それに、あの状態だと家にはとても連れて帰られそうにありません。
どこか別の病院や施設と言われても遠い所ばかりで・・・」と話が始まりだしました。

さまざまな不安を抱えて家族で話し合っても結論は出ないので、入院するまで診療していた私のところに相談に来られたのでした。

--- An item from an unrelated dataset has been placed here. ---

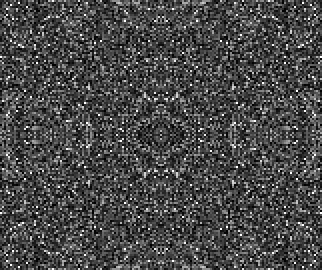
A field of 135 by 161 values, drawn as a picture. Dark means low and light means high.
It mirrors both left to right and top to bottom. The values are skewed, with a long tail toward high values. No single row or column stands out from its neighbours. No overall slope runs across the table. The texture is fine-grained noise. Overall the values sit about 30% of the way up the scale. There is no seam.

ほとんど動けない状態に加えて認知症があり、長年連れ合った伴侶も病気がちで介護も十分にできそうもありません。
子供たちは成人していても遠くに住んでいて、介護のための時間や労力も十分に取れない状態となってしまったようでした。
加えて見聞きはしていたものの自分の力で十分な栄養が取れなくなり、管を使っての栄養補給をするかどうかの選択を入院先から迫られているようです。
さてどうしたものかと一緒に考えることにしました。

私自身の考えをご家族に押し付けることはできません。
私自身が経験した患者さんの思い出話を始めました。
管をつけてよかったと喜ばれた家族の話や、初めはつらい思いをしたが、管をつけずに自然に逝かせて良かったとの感想、家庭で介護や看病をすることにした場合に、近所の方や近親者の意見を尊重しすぎて、結局、本人も家族も望まぬ方向での終末期になられた患者さんの話などを、介護保険のなかった時代と最近の状況とを比較しながら紹介してみました。

結局、期待されたような結論は出ませんでした。
「また、皆さんで話し合って、わからない事があったらご相談に来てください。
急いで結論を出す必要はありません。
大切なご家族の今後のことですから、あなた方が迷う間は待てるものなら待ってもらいましょう。
迷っているということは、どちらの方法にも良い点と悪い点があり、どちらを選んでも同じような悔いが残ると感じられるからですよ」

玄関で二人を見送って、暗くなった外の景色を確認して私は残りの仕事に取り掛かりました。